My daughter, with justifiable cause, hides her Halloween stash from dear old dad, secreting it away in some hidey hole in her bedroom. Since I’m the designated flipper of Amber’s daily deposits over the privacy fence, I made the discovery.
“Maddie,” I called. “Amber found your stash.”
“No, she hasn’t.”
“Check out these wrappers in her twosies.”
So up to Maddie’s room we marched. She made me wait in the hallway while she went to check her hidey hole (I’m positive the stash was in the closet laundry basket, but can’t prove it).
Sure enough . . . as though I were counting: 5 – 4 – 3 – 2 – 1
“Amber!” Maddie screamed. “Get up here!”

The Cause of Cancer

My wife, Cindy, is anti table scraps. She’s got this notion in her head that by feeding Amber people food, I’m giving her cancer. I’m old school and let Amber lick out pots or toss her the occasional leftover that nobody wants, but, like most husbands, I do this on the sly out of fear.
Anyway, when I make salads, and Cindy is not nearby, I flip the tomato innards at Amber and hope she wolfs them down before my wife saunters into the kitchen. So imagine my surprise when I arrive home one day and Cindy is waiting for me, arms crossed, and looking like the vice-principal during detention class.
“Hello dear,” I Eddie Haskell-ed. “My that’s a beautiful blouse you’re wearing.”
“You are so busted.”
“What did I do now?”
“Follow me.”
Cindy leads me out to the backyard and over by the trampoline, which, over time, has managed to kill the grass beneath it. Under the tramp is a place where Amber spends no small amount of time.
“Look there.”
I knell down and stare. Sure enough, beneath the trampoline, two budding tomato plants.
“No way.” I’m actually proud of Amber. She’s the Johnny Appleseed of tomatoes.
“Over here, too.”
My wife leads me to the property fence, over which I’d been flipping Amber’s waste.
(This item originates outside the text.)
Here are a small network's activations along a few directions, averaged over the inputs that share one value of a field.
Related values have similar rows: they may be neighbours, one step apart, or belong to one group.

Sure enough, a string of tomato plants are pressing against the fence.
“I hope you’re happy,” Cindy said. “You gave her cancer.”

The Gingersnap-ectomy

The bakery at Cub Food had a deal on a package of 24 mini-Frisbee-sized gingersnap cookies. I unpack the groceries and set the package of cookies on the edge of the island top when my wife takes me out to the garage for something to add to my Honey Do list. When I return to the kitchen, Amber’s hunched over something on the floor . . . a now empty cookie package.
Worse yet, from above, Amber is appreciably wider, like Cool Hand Luke after the eggs. My first thought was: Amber ate herself to death. My second thought was how to hide this from Cindy, but I decided to come clean as there was no way my wife would miss how Amber had morphed into Oliver Hardy.
Cindy called the vet, who informed us, in no uncertain terms, to keep Amber outside for the rest of the day, which we did. We brought her out late at night and early the next morning. However, the next day was Monday and we had to go to work and/or school.
When I got home in the late afternoon and saw what Amber had done to the inside of her kennel, I thought of the San Francisco earthquake, of what Little Boy had done to Hiroshima, of 9-11. The inside of her kennel was a shit storm. No, literally. A shitstorm. Gagging, I lifted everything into the backyard, untwisted the billion bolts that piece together the kennel, and spent an hour with the backyard hose and dish soap.
And that didn’t include Amber’s worst bath ever.

Amber Does M&Ms

So the extended family is coming over for Christmas and my wife buys a monster bag of mint M&M’s to parcel out in glass bowls for our guests to enjoy. A week before the party, my daughter opens the bag and eats a few M&M’s as she does her homework until it’s time for me to run her to gymnastics.
Upon my return I find the empty bag on the floor, looking like a teething toy. I call Cindy downstairs and ask her if she heard anything like, perhaps, a billion mint M&M’s bouncing about the kitchen tile and a rapturous dog snarfing up said billion M&M’s.
“No, I was upstairs.”
“Great,” I replied. “You gave Amber cancer.”
Cindy calls the vet and they inform us what must be done.
So I sat petting minty-breathed Amber as Cindy approached with the turkey baster full of hydrogen peroxide. The first dose went down uneventfully because Amber never imagined that “Mom” and “Dad,” who spoil her rotten and love her guts out, would ever fuck her up like that. She coughed and gagged, but there was no volcanic eruption of green and red M&M’s.
The second dose found Amber trying to squeeze herself behind the couch, but I grab her in a doggy full nelson and used my fingers to unclench her mouth . . . as betrayer “Mom” approached with the reloaded baster.
On it went, three more doses . . . and no eruptions.
At this point I ran to pick up my daughter, barking at Maddie the entire ride for setting this vaudeville in play, and get home to find that my wife had magically gotten a popcorn bowl in front of Amber as she hurled a two-pound glob of minty brown. If Richard Dreyfuss had been visiting, he’d have begun sculpting Devil’s Tower.
I looked at Cindy in amazement.
“The chemotherapy worked,” she said.

Amber Hits Puberty

As my daughter hit puberty, Amber discovered a new favorite . . . feminine hygiene products.
I called my wife to the backyard. This was way too weird and required a second opinion.
“It’s like she swallowed rope,” I said, looking at the mess in the scooper.
“She’s got worms?”
“What?”
“She’s got worms,” Cindy repeated.
“Yea, if we live on Dune.”
So I haul the stool sample to the vet, where the receptionist takes one look and tells me it’s a digested tampon, but I pay $35 to have her diagnosis confirmed.
“So it’s not a worm?” Cindy asks upon my return.
“Nope. Vet says cancer.”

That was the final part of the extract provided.